Excerpts from a dataset:

Known rows, with every step that occurs:
C -> P: [ -3.8   2.8   8.8   3.9  16.8   7.5 -20.1   6.3  -1.8  -7.1   0.6  16.4
  15.1 -39.7  35.2  -6.9  37.5 -24.1  -8.9  -8.9   0.1]
D -> P: [ -7.7  -4.5  10.2  15.7  34.3   1.7 -17.7  11.3  -3.5  -8.8 -12.5  15.0
  23.2 -27.6  34.5 -11.9  34.8  10.1  -6.3  -6.6 -12.7]
T -> D -> C: [-10.2   0.1   1.4   0.3  46.6   2.0   5.9  25.7 -23.3 -23.4 -29.4  15.8
  12.3 -17.4  39.0   3.7  25.5  -4.4  -2.5  -2.5 -20.0]
F -> P: [ -6.5  -9.8   5.4  13.7  41.2   7.4 -18.1  11.8 -10.8 -22.1   4.5  13.9
  16.7 -34.4  38.6  -8.6  35.4 -36.5  -5.1  -4.0  -9.6]
C -> T -> F -> P -> M: [  3.4  16.5  22.5  26.6  34.6  19.0 -24.2  30.2 -14.3 -28.1  24.7  33.7
  22.3 -26.7  30.3  12.5  61.6 -39.0  19.2 -16.7 -16.4]
C -> M: [ -2.5   8.5   8.0   9.3  15.9  12.0 -17.4   5.9 -16.1 -31.9  -9.1  32.3
  17.8 -36.6  33.6  -7.2  41.4   0.9  -2.9  -8.0 -12.4]
F -> T: [-11.6 -12.4   7.8  11.0  49.7  12.6 -18.9  17.9  -8.1 -20.3  -4.6  13.3
  16.2 -34.0  37.6  -8.1  40.5 -18.5   1.3  -3.1  -6.3]
S -> T: [ -5.8 -14.7  12.5   3.7  38.0  -7.5 -23.1  17.3  -4.2 -17.5  -8.6  17.1
  20.7 -32.7  42.1 -13.1  37.7  -4.4 -21.8 -13.5  -8.0]
R -> D -> P -> S -> T -> F: [ -4.1  12.8  27.0 -13.6  37.6 -27.2  -3.1  54.9 -27.5   1.9  -5.5  39.1
  32.1 -36.8  31.3  -5.9  53.4  24.8   6.7 -10.4 -15.0]
F -> T -> C: [-17.4  -7.5   9.1   2.8  63.5   5.1 -15.7  18.4  -7.1 -19.2   4.0  18.2
  18.9 -36.3  31.2 -17.0  42.5 -21.4  -4.5   4.3  -3.5]
F -> T -> D: [ -8.8  -1.0   3.1   0.0  50.7  17.9  -5.3  34.3 -15.4 -19.6 -21.6  17.5
  15.1 -22.5  33.7   8.1  43.5 -19.6   3.9   1.3  -9.7]
P -> S -> T -> D -> C: [ -7.7   6.3  22.5 -14.2  57.5 -15.3   2.7  37.4 -25.5 -18.9 -26.9  30.1
  16.7 -23.8  38.2   6.5  35.8  17.8   0.3  -8.3 -29.9]
P -> D -> C -> T -> F: [ -3.2   6.7   1.5   8.7  42.6  -1.3  16.2  31.7 -25.8 -21.9   2.0  17.5
  17.0 -26.9  23.8 -27.2  48.9 -16.8   2.9 -12.6 -25.0]
T -> F -> P -> D -> C: [-10.3   4.5  -0.8   5.5  65.8  -7.9  19.3  39.6 -35.9 -24.8  13.4  12.0
  18.4 -35.6  27.4 -28.0  33.7 -39.8  -0.7  -9.0 -31.4]
S -> T -> C -> M: [ -6.0  14.4  12.7  -7.1  46.8  -6.1 -19.8  15.7 -13.5 -30.9  -1.1  37.2
  23.0 -39.7  28.8 -20.5  52.0   1.0 -26.0  -8.2 -14.3]
P -> D: [ -7.0  -3.5   3.8  12.1  22.9   1.7   5.2  16.3  -9.0 -15.6 -13.8  12.8
  18.2 -40.5  27.1 -30.7  30.9  -9.7  -7.1  -4.0 -11.1]
S -> T -> F -> P -> D -> C -> M: [ -2.9  28.6   2.5  -5.4  77.8 -10.3  15.6  47.9 -44.3 -37.1  12.5  29.8
  20.4 -38.6  24.0 -30.7  55.2 -29.0 -16.0 -18.7 -45.0]
C -> T: [  0.1  -7.7   8.9  16.1  17.5  14.2 -22.0   5.0   0.7 -18.5  -7.0  19.2
  16.0 -25.3  34.9  -7.5  49.7 -13.3  -2.3  -8.3  -2.9]
P -> D -> C -> M: [ -6.3  23.0   1.8   8.4  41.5   4.9  17.3  17.1 -29.5 -36.1 -16.9  27.8
  14.9 -38.3  24.3 -32.8  36.6   1.2  -5.4  -8.1 -33.1]
T -> C: [-14.4 -10.4   8.3   4.0  35.1  -4.3 -15.2   6.8  -5.3 -17.4  -1.7  19.0
  20.7 -35.7  33.2 -18.2  31.3  -9.7 -11.0   2.2  -1.5]
C -> T -> D: [  2.0   3.7   4.0   6.8  18.8  19.2  -8.9  21.9  -7.7 -18.6 -24.6  22.3
  16.3 -14.3  30.4   7.6  53.2 -14.5   0.4  -3.2  -5.9]
R -> D -> P -> S -> T: [ -5.4  13.8  27.3  -7.5  36.9 -19.8  -5.5  39.1 -14.5   1.8 -23.2  34.3
  28.0 -38.2  33.2 -10.4  48.4  28.3   0.2  -5.5 -12.7]
F -> P -> M: [ -6.1   9.9  23.1  29.1  38.4  14.5 -24.4  16.1  -7.3 -28.6   5.6  26.5
  19.8 -35.6  37.1   6.1  35.9 -29.8   9.9  -8.6 -15.3]
R -> P -> S -> T -> F: [ -4.3   0.5  29.7  19.2  25.7 -20.1 -25.6  36.7 -20.5 -23.1  17.7  33.8
  26.7 -38.8  37.5  -1.6  47.9  -6.3  -1.6 -11.4 -23.3]
F -> P -> S -> T -> D -> C -> M: [ -1.4  35.2  20.1 -14.7  73.1  -2.7   4.3  41.0 -39.7 -36.7 -13.8  45.7
  16.6 -27.9  31.6   8.2  54.7  -4.0   2.0  -9.0 -44.5]

Rows:
[ -7.5   8.4  13.0 -13.2  46.8 -11.4 -21.5  15.5   0.6  -6.2   8.3  21.9
  21.6 -42.5  30.4 -20.3  47.5 -24.9 -32.0  -8.0  -1.7] | S -> T -> C -> P
[ -5.1  23.0  23.7 -28.4  43.3 -28.0   6.6  52.3 -36.9  -1.5   4.6  37.0
  19.7 -44.8  35.2  -3.4  46.5  -7.2   1.4 -13.0 -14.8] | R -> D -> C -> P -> S -> T -> F
[ -3.3  22.2  25.3  19.8  14.3  13.1 -25.5  10.3   1.8 -14.6   2.1  29.0
  18.9 -40.8  33.2   7.1  38.0 -17.6   6.6 -13.8  -6.5] | C -> P -> M
[ -4.2  13.2  21.1   0.4  30.3  -0.2  -3.8  30.3 -14.4  -5.3 -27.7  30.6
  23.0 -21.3  27.8  10.6  40.6  29.3  16.9  -1.4 -22.1] | T -> D -> P -> S
[ -8.5  17.4   3.7  -7.5  32.3  -2.2   7.2  24.9 -21.1  -6.1 -15.8  18.8
  12.2 -41.1  37.5 -11.6  31.9 -26.1  -8.2  -1.0  -1.1] | R -> D -> C -> P
[  0.5  -7.6   7.8   9.8  17.0   6.8 -18.8  21.2 -12.5 -18.1  10.7  23.0
  19.9 -23.6  33.0  -3.0  54.5 -16.5   4.1 -12.8  -4.5] | C -> T -> F
[ -5.2  30.4  30.3  -9.6  54.4 -14.9 -16.6  22.5 -14.5 -17.9  -1.5  49.4
  29.2 -38.8  21.9 -16.6  60.8  37.7  -6.7  -7.8 -29.8] | D -> P -> S -> T -> C -> M
[  4.9  34.0  21.6  24.8  29.1  25.0 -13.0  29.3  -1.9 -15.7 -26.9  34.0
  25.0  -9.6  23.6  19.4  62.2   9.1  14.7  -9.6 -21.4] | C -> T -> D -> P -> M
[ -6.5  33.8   2.9  35.2  34.2   5.9  10.8  19.7 -29.1 -45.8 -11.7  27.3
  18.1 -39.6  24.3 -32.8  40.7 -18.7 -12.8  -2.0 -38.3] | R -> P -> D -> C -> M
[ -7.9   7.0   6.2   1.9  40.5   0.9  -8.1   7.7 -12.0 -12.8  -2.2  13.8
  11.8 -35.5  38.6 -10.4  30.4 -21.5  -9.8 -10.3 -12.8] | D -> C -> P
[ -9.3   8.2   8.7  -4.6  30.0  -0.8 -16.5   6.0  -0.9  -6.6   8.7  21.3
  19.3 -42.7  28.3 -16.5  38.9 -27.7 -14.7  -0.8   3.3] | T -> C -> P
[ -5.8   1.5   1.1  13.2  41.5   5.7   5.3  21.2 -13.6 -19.2  -1.3  11.0
  18.3 -41.2  25.9 -30.5  36.9 -40.0  -6.6  -2.7 -16.9] | F -> P -> D
[ -5.6  19.5  29.4 -12.6  41.8 -13.4 -17.8  18.6 -16.8 -27.3   1.5  50.5
  23.9 -45.3  26.3 -13.8  53.7  20.9  -5.4  -6.6 -21.0] | P -> S -> T -> C -> M
[  2.6   8.7   0.8  12.0  37.7   9.8   4.5  35.4 -19.9 -19.3  18.1  18.4
  19.8 -32.7  19.4 -24.5  62.0 -49.1   2.6  -9.7 -17.4] | C -> T -> F -> P -> D
[ -6.8   7.2   5.1  39.8  16.1   3.7  -1.1  18.4  -8.6 -26.4  -8.1  13.2
  21.5 -41.3  27.3 -31.6  35.1 -29.4 -13.5   2.1 -17.0] | R -> P -> D
[ -2.4  18.3  16.7  -4.7  45.9  -4.9  10.8  46.7 -40.2 -17.2  10.4  37.3
  16.6 -32.3  32.4   0.5  57.8 -28.0  24.8  -3.2 -18.7] | R -> D -> C -> T -> F -> P -> S
[ -6.2  12.9  26.9 -11.8  52.3 -17.3 -10.6  20.6 -13.1  -7.8   0.3  28.4
  14.8 -40.7  38.2  -7.6  40.4   1.3  -6.1 -15.7 -24.2] | D -> C -> P -> S -> T
[ -8.9   8.7   3.8   4.0  64.1  15.8  -5.0  39.9 -13.5 -10.3 -25.1  16.6
  21.5 -16.6  28.7   4.7  50.7  -2.6   3.0  -0.3 -17.9] | F -> T -> D -> P
[ -5.1  -3.1  25.8  -0.2  52.2 -11.2 -21.0  23.9 -11.8 -17.0   7.0  27.7
  20.3 -40.7  38.8  -6.1  45.1 -13.6  -1.3 -10.1 -19.6] | F -> P -> S -> T
[ -3.1  12.7  25.0  15.6  27.1  -7.7 -15.0  37.9 -15.0 -22.9 -17.7  33.0
  22.6 -28.6  34.4   9.4  47.7  -4.0  -6.4  -1.3 -23.7] | R -> P -> S -> T -> D
[  3.2  20.0  22.1   4.6  26.6  11.1  -6.6  28.4  -8.2  -5.8 -25.8  34.7
  22.3 -13.8  22.9  11.4  62.3  22.0  19.5  -3.0 -21.1] | C -> T -> D -> P -> S
[ -2.4  12.7   0.4  17.5  61.2  10.7  14.8  21.1 -17.9 -25.5  -1.9  13.3
  12.9 -29.2  24.9 -32.3  50.2 -43.1  -5.5  -6.0 -28.4] | F -> P -> D -> C -> T
[ -5.0  -9.7  10.1  -1.0  57.9 -11.3 -19.8  37.3 -21.6 -20.1  21.5  19.0
  23.4 -32.8  38.8  -7.4  48.4 -35.9 -15.0 -17.2 -16.0] | S -> T -> F -> P
[ -8.4  26.4   0.6  -4.2  70.1  21.0   6.4  36.3 -34.8 -39.6 -25.6  30.9
  11.9 -21.5  30.7   6.8  49.2  -8.8   4.1  -2.1 -31.4] | F -> T -> D -> C -> M
[ -7.8  28.9  20.9  18.7  62.6  23.1 -10.4  43.1  -8.8 -16.7 -24.1  29.3
  25.2 -18.2  27.5  19.8  52.1   4.1  17.9  -5.4 -24.9] | F -> T -> D -> P -> M
[ -8.3  12.9  24.7 -10.2  25.1  -7.6 -15.4   7.7  -2.6  -4.0  11.1  33.2
  18.8 -48.3  26.0  -9.6  40.9  -7.6   5.1   1.0  -4.1] | T -> C -> P -> S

* WORK TASK:
Please reproduce exactly the lines above, beginning with the first and ending with the line that contains "2.9 -12.6 -25.0]", and include nothing outside that range.

* RESPONSE TO THIS EXERCISE:
Known rows, with every step that occurs:
C -> P: [ -3.8   2.8   8.8   3.9  16.8   7.5 -20.1   6.3  -1.8  -7.1   0.6  16.4
  15.1 -39.7  35.2  -6.9  37.5 -24.1  -8.9  -8.9   0.1]
D -> P: [ -7.7  -4.5  10.2  15.7  34.3   1.7 -17.7  11.3  -3.5  -8.8 -12.5  15.0
  23.2 -27.6  34.5 -11.9  34.8  10.1  -6.3  -6.6 -12.7]
T -> D -> C: [-10.2   0.1   1.4   0.3  46.6   2.0   5.9  25.7 -23.3 -23.4 -29.4  15.8
  12.3 -17.4  39.0   3.7  25.5  -4.4  -2.5  -2.5 -20.0]
F -> P: [ -6.5  -9.8   5.4  13.7  41.2   7.4 -18.1  11.8 -10.8 -22.1   4.5  13.9
  16.7 -34.4  38.6  -8.6  35.4 -36.5  -5.1  -4.0  -9.6]
C -> T -> F -> P -> M: [  3.4  16.5  22.5  26.6  34.6  19.0 -24.2  30.2 -14.3 -28.1  24.7  33.7
  22.3 -26.7  30.3  12.5  61.6 -39.0  19.2 -16.7 -16.4]
C -> M: [ -2.5   8.5   8.0   9.3  15.9  12.0 -17.4   5.9 -16.1 -31.9  -9.1  32.3
  17.8 -36.6  33.6  -7.2  41.4   0.9  -2.9  -8.0 -12.4]
F -> T: [-11.6 -12.4   7.8  11.0  49.7  12.6 -18.9  17.9  -8.1 -20.3  -4.6  13.3
  16.2 -34.0  37.6  -8.1  40.5 -18.5   1.3  -3.1  -6.3]
S -> T: [ -5.8 -14.7  12.5   3.7  38.0  -7.5 -23.1  17.3  -4.2 -17.5  -8.6  17.1
  20.7 -32.7  42.1 -13.1  37.7  -4.4 -21.8 -13.5  -8.0]
R -> D -> P -> S -> T -> F: [ -4.1  12.8  27.0 -13.6  37.6 -27.2  -3.1  54.9 -27.5   1.9  -5.5  39.1
  32.1 -36.8  31.3  -5.9  53.4  24.8   6.7 -10.4 -15.0]
F -> T -> C: [-17.4  -7.5   9.1   2.8  63.5   5.1 -15.7  18.4  -7.1 -19.2   4.0  18.2
  18.9 -36.3  31.2 -17.0  42.5 -21.4  -4.5   4.3  -3.5]
F -> T -> D: [ -8.8  -1.0   3.1   0.0  50.7  17.9  -5.3  34.3 -15.4 -19.6 -21.6  17.5
  15.1 -22.5  33.7   8.1  43.5 -19.6   3.9   1.3  -9.7]
P -> S -> T -> D -> C: [ -7.7   6.3  22.5 -14.2  57.5 -15.3   2.7  37.4 -25.5 -18.9 -26.9  30.1
  16.7 -23.8  38.2   6.5  35.8  17.8   0.3  -8.3 -29.9]
P -> D -> C -> T -> F: [ -3.2   6.7   1.5   8.7  42.6  -1.3  16.2  31.7 -25.8 -21.9   2.0  17.5
  17.0 -26.9  23.8 -27.2  48.9 -16.8   2.9 -12.6 -25.0]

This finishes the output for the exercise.